Nineteen states reported no data on Friday, which was a public holiday for New Year’s Day. The remaining states reported a total of more than 147,000 new cases on Friday. The near doubling of cases on Saturday can mostly be explained by many states reporting cases for both Friday and Saturday, with one state, Michigan, reporting cases for Thursday as well. Other states will wait until Sunday or Monday to report cases from the past few days, which will continue to distort the totals.

Regular data reporting is expected to resume toward the end of next week.

The country’s previous single-day record, according to a New York Times database, was 280,514 new cases on Dec. 11, though that number was also inflated because of 43,000 cases that were added from a backlog in Texas. The highest number of new cases in a single day without any data anomalies was 251,191 on Dec. 18.

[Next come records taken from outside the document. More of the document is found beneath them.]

Below are the code and all the weights of a small trained network. Each question names an input and a class and asks about switching units off, where a switched-off unit gives its printed mean instead of its output.

import numpy as np


def w(rows, s, z=0):
    codes = np.array(rows[::2]) - 128.0
    scale = np.full(codes.shape[1], s)
    scale[-1] = z or s
    return codes * scale


def f(y):
    return np.maximum(y, 0)


def log_softmax(a):
    a = a - a.max(-1, keepdims=True)
    return a - np.log(np.exp(a).sum(-1, keepdims=True))


def net(x, mask):
    res = np.array(x, float).reshape(1, 4) / 4 @ E
    y = f(res @ A[0][:, :-1].T + A[0][:, -1])
    res = res + np.where(mask, y, B[0][:, -1]) @ B[0][:, :-1]
    return log_softmax(res[-1] @ U[:, :-1].T + U[:, -1])


A, B = {}, {}
E = w([
[253,1,180],'x0',
[178,55,182],'x1',
[186,103,54],'x2',
[52,224,218],'x3',
],0.006)
A[0] = w([
[129,254,73,233],'neuron 1',
[162,162,128,59],'neuron 2',
[210,116,155,249],'neuron 3',
[100,187,164,7],'neuron 4',
[2,161,120,24],'neuron 5',
[200,59,116,249],'neuron 6',
],0.009,0.0018)
B[0] = w([
[45,150,67,254],'neuron 1',
[127,124,246,129],'neuron 2',
[2,95,194,215],'neuron 3',
[234,120,128,181],'neuron 4',
[203,191,105,233],'neuron 5',
[54,76,72,252],'neuron 6',
],0.0058,0.0061)
U = w([
[74,62,186,60],'0',
[116,95,74,249],'1',
[130,82,194,173],'2',
[255,179,134,7],'3',
],0.01,0.0018)

Each question gives the input, the list of numbers given to net, and the class t.
The units are the neurons (one row each of A and B). Each row of codes is followed by its name. A weight is (code - 128) times the scale printed after its matrix; where a second scale follows, it is the last column's (A, B and U).
mask holds one flag per neuron, in row order. A switched-off neuron (its flag False) gives its mean, the last column of its row in B, instead of its output. The means were averaged over made-up inputs and are rounded, as every weight is.
A unit's drop is (log p(t) with every unit on - log p(t) with that unit switched off) / (log p(t) with every unit on - log p(t) with every unit switched off).
The circuit of an input: a set's keep is (log p(t) with only the set's units on - log p(t) with every unit switched off) / (log p(t) with every unit on - log p(t) with every unit switched off). Starting from all 6 units, units are removed one at a time, each time the one whose removal leaves the highest keep (on an exact tie, the one counted first), for as long as the keep stays at least 0.8.
circuit, biggest first: the units of the circuit, biggest drop first
k most important neurons: the k neurons with the biggest drops, biggest first
drop of u: that unit's drop, to one decimal
input [-5,1,-6,4], class 3: 2 most important neurons => neuron 5; neuron 4
input [-2,-8,-1,4], class 3: circuit, biggest first => neuron 5; neuron 6
input [-6,0,0,7], class 3: circuit, biggest first => neuron 5; neuron 4
input [8,-5,3,-2], class 0: circuit, biggest first => neuron 3; neuron 5
input [-7,-7,-7,4], class 3: circuit, biggest first => neuron 5
input [-3,-1,-1,4], class 3: 4 most important neurons => neuron 5; neuron 6; neuron 3; neuron 4
input [-4,-3,-4,5], class 3: circuit, biggest first => neuron 5; neuron 4
input [7,6,-3,-6], class 0: circuit, biggest first => neuron 3; neuron 6
input [6,-6,7,-3], class 0: 2 most important neurons => neuron 3; neuron 5
input [8,5,7,-1], class 0: 2 most important neurons => neuron 3; neuron 6
input [8,-4,1,-7], class 0: 3 most important neurons => neuron 3; neuron 5; neuron 6
input [6,-3,8,-3], class 0: drop of neuron 3 => 0.5
input [-1,0,-1,5], class 3: drop of neuron 3 => 0.3
input [-6,-8,-8,5], class 3: drop of neuron 6 => 0.1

Regardless of holiday reporting delays, the United States has had the world’s worst outbreak for most of the pandemic and is experiencing a new surge in infections even as vaccine distribution begins. The deluge is particularly strong in Los Angeles County, the largest in the United States, where the seven-day average of new cases is at a peak of 16,193, about 12 times higher than the seven-day average from Nov. 1, which was 1,347.

And with fears that another wave of cases will crest after holiday travel and gatherings, the country reached yet another milestone on Saturday that was once unthinkable, surpassing 350,000 total deaths. At the same time, more than 123,000 Covid-19 patients were hospitalized, only a slight drop from the record level on Thursday.

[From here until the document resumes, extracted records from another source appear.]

[-73  18  20  -4   5] | 18

[[ 34  36  33 -72 -30 -27]
 [ 32  15  35  73  10 -10]
 [ 24   9  56  59 -45  34]] | 36

[[ 35 -46  53 -37  19 -64]
 [ 40  28 -19 -36 -64 -57]
 [-46 -18 -67 -51 -57  -2]] | -46

[ 76  40  15 -67  62] | 40

[-33 -55 -79 -27 -59] | -55

[ -5 -67 -13 -11 -26  42 -10] | -67
---
Input: [-57  49  62 -58   0  51]
Output: 51, -57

Distribution of the vaccine in the United States is taking longer than expected, with holiday staffing shortages and other resource issues putting the campaign far behind schedule in its third week. More than 4.2 million people in the United States have received a dose of a Covid-19 vaccine, according to the Centers for Disease Control and Prevention, far short of the goal federal officials set to give at least 20 million people their first shots before the end of December.